MapReduce was also built from the ground up to be file-intensive. This makes it a great piece of software for simple requests, but not so much for iterative data. For smaller datasets, it turns out to be a rather inefficient solution.

Another area Hadoop lands flat on its face is with regards to real-time processing and reporting. Hadoop suffers from the curse of time. It relies on technologies that even its very founders (Google in particular) no longer rely on.

With MapReduce, every time you want to analyze a modified dataset (say, after adding or deleting data), you have to stream over the whole dataset again. Thanks to this feature, Hadoop is horrible at real-time reporting – a feature that led to the creation of Percolator, MapReduce’s replacement within Google.

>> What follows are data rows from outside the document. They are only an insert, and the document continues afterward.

Below is a small trained network, with its code and all its weights. Each question gives an input and a target symbol and asks what happens when units are switched off, that is, made to give their printed mean instead of their output.

import numpy as np


def w(rows, s, z=0):
    codes = np.array(rows[::2]) - 128.0
    scale = np.full(codes.shape[1], s)
    scale[-1] = z or s
    return codes * scale


def f(y):
    return y / 2 * (1 + np.tanh(0.7978845608 * (y + 0.044715 * y**3)))


def softmax(a):
    e = np.exp(a - a.max(-1, keepdims=True))
    return e / e.sum(-1, keepdims=True)


def log_softmax(a):
    a = a - a.max(-1, keepdims=True)
    return a - np.log(np.exp(a).sum(-1, keepdims=True))


def net(x, mask):
    ids = ['γδεζθλξψω'.index(c) for c in x.split()]
    T = len(ids)
    res = E[ids] + P[:T]
    u = 0
    for l in range(2):
        q, k, v = (res @ M[l].T for M in (Q, K, V))
        z = softmax(np.where(np.tri(T) > 0, q @ k.T / 2**0.5, -1e9)) @ v
        res = res + np.where(mask[u], z, O[l][:, -1]) @ O[l][:, :-1]
        u += 1
        y = f(res @ A[l][:, :-1].T + A[l][:, -1])
        res = res + np.where(mask[u : u + 24], y, B[l][:, -1]) @ B[l][:, :-1]
        u += 24
    return log_softmax(res[-1] @ U[:, :-1].T + U[:, -1])


Q, K, V, O, A, B = {}, {}, {}, {}, {}, {}
E = w([
[182,151,175,150,192,151],'γ',
[140,62,137,122,116,111],'δ',
[63,138,109,59,184,90],'ε',
[135,141,173,120,138,80],'ζ',
[149,108,91,155,208,210],'θ',
[126,147,175,227,43,108],'λ',
[63,52,65,164,95,222],'ξ',
[92,134,228,106,132,200],'ψ',
[168,109,7,140,115,158],'ω',
],0.014)
P = w([
[255,155,117,39,85,183],'0',
[176,141,134,90,95,180],'1',
[146,132,151,114,105,173],'2',
[119,127,159,133,119,161],'3',
[99,126,161,149,133,153],'4',
[76,124,161,160,144,138],'5',
[59,121,159,176,159,125],'6',
[43,119,158,189,170,111],'7',
[33,118,159,201,183,100],'8',
[27,115,153,209,183,99],'9',
],0.007)
Q[0] = w([
[119,110,71,28,180,66],'0.h0',
[9,110,254,243,106,136],'0.h0',
],0.0095)
K[0] = w([
[208,168,248,112,66,180],'0.h0',
[85,3,148,198,233,47],'0.h0',
],0.0069)
V[0] = w([
[211,85,56,151,164,222],'0.h0',
[127,2,144,150,45,104],'0.h0',
],0.0075)
O[0] = w([
[137,17,133,173,181,76,247],'0.h0',
[106,79,108,148,2,145,20],'0.h0',
],0.0083,0.0014)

The emergence of better technology has also meant a rise in the number of threats to said technology and a corresponding increase in the emphasis that is placed on it.

Unfortunately, Hadoop is nowhere close to being secure. As a matter of fact, its security settings are off by default, and it has too much inertia to simply change that. To make things worse, plugging in security measures isn’t that much easier.

The Fall of Hadoop

With these and more shortcomings in the data science world, new tools such as Hive, Pig and Spark were created to work on top of Hadoop to overcome its weaknesses. But it simply couldn’t grow out of the shoes it had been made for.

The growth of NoSQL databases such as Hazelcast and MongoDB also meant that problems Hadoop was designed to support were now being solved by single players rather than the ‘all or nothing’ approach Hadoop was designed with. It wasn’t flexible enough to evolve beyond simply being a batch processing software.

Over time, new Big Data challenges began to emerge that a large monolithic software like Hadoop couldn’t deal with, either. Being primarily file-intensive, it couldn’t keep up with the variety of data sources that were now available, the lack of support for dynamic schemas, on-the-fly queries, and the rise of cloud infrastructure all caused people to seek different solutions. Hadoop had lost its grip on the enterprise world.

Businesses whose primary concern was dealing with Hadoop infrastructure like Cloudera and Hortonworks were seeing less and less adoption. This led to the eventual merger of the two companies in 2019, and the same message rang out from different corners of the world at the same time: ‘Hadoop is dead.’

Is Hadoop Really Dead?

Hadoop still has a place in the enterprise world – the problems it was designed to solve still exist to this day. Technologies such as Spark have largely taken over the same space that Hadoop once occupied.

The question of Hadoop or Spark is one every data scientist has to contend with at some point, and most seem to be settling in the latter of these, thanks to the great advantages is speed it offers.

It’s unlikely Hadoop will see much more adoption with newer marker entrants, especially considering the pace with which technology moves. It also doesn’t help that a lot of alternatives have a much smaller learning curve than the convoluted monolith that is Hadoop. Companies like MapR and Cloudera have also begun to pivot away from Hadoop-only infrastructure to more robust cloud-based solutions. Hadoop still has its place, but maybe not for long.